A elaboração de proposta orçamentária requer conhecimento detalhado da realidade social do País, capacidade técnica e muita sensibilidade para eleger as prioridades. Sabemos que as necessidades da sociedade nas diferentes regiões do País são variáveis e infinitamente maiores do que as reais possibilidades de transferência de recursos financeiros do setor privado para o público. Por outro lado, as operações de crédito sofrem limitações constitucionais e aquelas decorrentes da Lei de Responsabilidade Fiscal.
Nesse modelo de orçamento impositivo se não houver visão de um estadista na elaboração da programação orçamentária a solicitação de alteração das dotações orçamentárias, que é uma exceção, poderá tornar-se uma rotina cansativa.

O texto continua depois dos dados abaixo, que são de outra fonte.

Here is a tiny trained network, its code and every weight. The questions are about switching its units off for an input and a class, where a switched-off unit gives its printed mean instead of its output.

import numpy as np


def w(rows, s, z=0):
    codes = np.array(rows[::2]) - 128.0
    scale = np.full(codes.shape[1], s)
    scale[-1] = z or s
    return codes * scale


def f(y):
    return np.maximum(y, 0)


def log_softmax(a):
    a = a - a.max(-1, keepdims=True)
    return a - np.log(np.exp(a).sum(-1, keepdims=True))


def net(x, mask):
    res = np.array(x, float).reshape(1, 5) / 4 @ E
    y = f(res @ A[0][:, :-1].T + A[0][:, -1])
    res = res + np.where(mask, y, B[0][:, -1]) @ B[0][:, :-1]
    return log_softmax(res[-1] @ U[:, :-1].T + U[:, -1])


A, B = {}, {}
E = w([
[251,25,161,35],'x0',
[123,135,255,129],'x1',
[138,122,139,134],'x2',
[103,147,123,109],'x3',
[27,199,105,58],'x4',
],0.008)
A[0] = w([
[136,112,137,64,104],'neuron 0',
[136,82,130,95,92],'neuron 1',
[129,121,43,145,196],'neuron 2',
[128,20,102,66,103],'neuron 3',
[116,107,75,97,108],'neuron 4',
[74,115,152,191,98],'neuron 5',
[126,103,74,131,95],'neuron 6',
[119,178,145,78,154],'neuron 7',
[198,68,64,68,97],'neuron 8',
[98,153,103,175,65],'neuron 9',
[103,38,49,145,162],'neuron 10',
[134,74,10,69,140],'neuron 11',
[220,164,176,164,199],'neuron 12',
[132,168,109,85,163],'neuron 13',
[148,94,119,44,30],'neuron 14',
[179,215,87,142,71],'neuron 15',
[198,72,130,210,254],'neuron 16',
[196,144,80,60,132],'neuron 17',
[92,158,132,134,77],'neuron 18',
[106,127,97,151,67],'neuron 19',
[105,188,118,150,72],'neuron 20',
[118,195,100,166,227],'neuron 21',
],0.012,0.0036)
B[0] = w([
[97,69,35,101,174],'neuron 0',
[12,94,65,154,173],'neuron 1',
[160,120,169,31,206],'neuron 2',
[27,66,108,102,220],'neuron 3',
[176,165,190,163,168],'neuron 4',
[16,69,129,142,174],'neuron 5',
[161,151,254,148,161],'neuron 6',
[149,181,165,87,178],'neuron 7',
[45,127,123,159,242],'neuron 8',
[51,70,135,176,179],'neuron 9',
[189,167,238,32,198],'neuron 10',
[106,115,195,70,228],'neuron 11',
[99,180,138,14,211],'neuron 12',
[165,167,176,61,174],'neuron 13',
[95,75,93,170,186],'neuron 14',
[80,29,210,192,155],'neuron 15',
[56,196,93,30,255],'neuron 16',
[119,128,112,128,202],'neuron 17',
[142,125,72,166,169],'neuron 18',
[88,94,142,147,153],'neuron 19',
[103,49,109,154,185],'neuron 20',
[44,138,121,85,218],'neuron 21',
],0.0052,0.0094)
U = w([
[89,11,103,154,151],'0',
[124,115,143,107,237],'1',
[135,96,236,114,114],'2',
[128,131,97,105,225],'3',
[118,175,102,85,82],'4',
[174,126,44,145,47],'5',
[175,48,117,188,2],'6',
],0.012,0.0042)

Each question gives the input, the list of numbers given to net, and the class t.
The units are the neurons (one row each of A and B). Each row of codes is followed by its name. A weight is (code - 128) times the scale printed after its matrix; where a second scale follows, it is the last column's (A, B and U).
mask holds one flag per neuron, in row order. A switched-off neuron (its flag False) gives its mean, the last column of its row in B, instead of its output. The means were averaged over made-up inputs and are rounded, as every weight is.
A unit's drop is (log p(t) with every unit on - log p(t) with that unit switched off) / (log p(t) with every unit on - log p(t) with every unit switched off).
The circuit of an input: a set's keep is (log p(t) with only the set's units on - log p(t) with every unit switched off) / (log p(t) with every unit on - log p(t) with every unit switched off). Starting from the 12 units with the biggest drops (on a tie, the unit counted first), units are removed one at a time, each time the one whose removal leaves the highest keep (on an exact tie, the one counted first), for as long as the keep stays at least 0.8.
units of the circuit, in order: the units of the circuit, biggest drop first
most important unit: the unit with the biggest drop
top k neurons: the k neurons with the biggest drops, biggest first
drop when u is switched off: that unit's drop, to one decimal
input [-5,3,-5,4,4], class 0: units of the circuit, in order	[neuron 20; neuron 16; neuron 10]
input [-1,-2,-2,-3,-8], class 4: units of the circuit, in order	[neuron 16; neuron 12]
input [-4,-8,-3,-2,-8], class 2: most important unit	neuron 10
input [-8,-5,3,-5,-2], class 0: units of the circuit, in order	[neuron 9; neuron 15]
input [8,8,-6,4,2], class 0: units of the circuit, in order	[neuron 0; neuron 14; neuron 1]
input [6,-8,-6,-7,1], class 2: units of the circuit, in order	[neuron 10; neuron 11]
input [-8,-7,-8,6,-1], class 0: units of the circuit, in order	[neuron 9; neuron 15]
input [3,-2,-1,-7,-8], class 4: units of the circuit, in order	[neuron 16; neuron 12]
input [2,-4,-4,4,-5], class 4: units of the circuit, in order	[neuron 16; neuron 20]
input [-8,-3,-7,7,8], class 0: top 2 neurons	[neuron 20; neuron 9]
input [1,6,1,1,-8], class 4: units of the circuit, in order	[neuron 16; neuron 12; neuron 11]
input [4,-7,-3,-1,-4], class 2: top 3 neurons	[neuron 10; neuron 11; neuron 6]
input [4,1,4,-5,-4], class 3: top 2 neurons	[neuron 16; neuron 12]
input [-1,3,2,-4,-5], class 4: most important unit	neuron 16
input [-6,-4,0,-4,1], class 0: drop when neuron 2 is switched off	-0.1
input [-1,3,0,-3,-8], class 4: drop when neuron 16 is switched off	0.4
input [-6,-8,2,2,7], class 2: drop when neuron 4 is switched off	0.1
input [6,6,-5,-6,-8], class 4: drop when neuron 16 is switched off	0.5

Outrossim, a ideia que norteia a elaboração de orçamento impositivo torna absolutamente incompatível o costumeiro procedimento de inserir na LDO a autorização parcial da programação orçamentária, sob condições aí fixadas, até a final aprovação do projeto de lei orçamentária anual e sua remessa à sanção presidencial. Aliás, mesmo no modelo de orçamento autorizativo vigente tal expediente revela-se inconstitucional, por partir do pressuposto de que o projeto de lei orçamentária anual não será deliberado dentro do prazo constitucional.
Por derradeiro, o art. 165-A da CF que introduz o orçamento impositivo, somente será cumprido nas condições fixadas em lei complementar a ser editada no prazo de 120 (cento e vinte) dias a contar da promulgação desta Emenda.
Pode ser que essa lei complementar nunca venha a ser editada, a exemplo de inúmeros outras referidas na Constituição Federal.
Como dissemos no início, essa proposta de emenda constitucional saiu da gaveta do Parlamento após desentendimento em torno da liberação de recursos financeiros correspondentes as verbas resultantes de emendas apresentadas pelos parlamentares. Essas verbas que podem ter resultado, inclusive, de mensagens aditivas propondo modificações nas programações orçamentárias com base no § 5º, do art. 166 da CF, não poderiam merecer tratamento discriminatório pelo Executivo. Afinal, o Parlamento é o eco de ressonância da vontade popular, à medida que representa os contribuintes no direcionamento do produto da arrecadação tributária.
5 Referências bibliográficas
DALLARI, Adilson Abreu. Orçamento impositivo in Orçamentos públicos e direito financeiro, obra coletiva sob coordenação de José Maurício Conti e Fernando Facury Scaff. São Paulo: Revista dos Tribunais, 2011.
Notas
[1] Orçamento impositivo, in Orçamentos públicos e direito financeiro, obra coletiva sob coordenação de José Maurício Conti e Fernando Facury Scaff. São Paulo: Revista dos Tribunais, 2011, p. 325.
[2] ADI nº 2.925, Rel. Min. Ellen Gracie, DJ de 4-3-2005.
[3] Fonte: O Estado de São Paulo, 2-7-2013, p.A6.
[4] Realocação de recursos de um órgão para outro.
[5] Realocação de recursos no âmbito dos programas de trabalho dentro do mesmo órgão.
[6] Realocação de recursos entre categorias econômicas de despesas dentro do mesmo órgão e mesmo programa de trabalho.
[7] Cf. nosso Direito financeiro e tributário. 22ª Ed. São Paulo: Atlas, 2013, p.22
[8] O inciso III, do § 6º do art. 166 da CF na redação da PEC nº 565/06 determina o envio do projeto de lei orçamentária anual até sete meses antes do encerramento do exercício financeiro para sua devolução para sanção presidencial até o encerramento da sessão legislativa (22 de dezembro).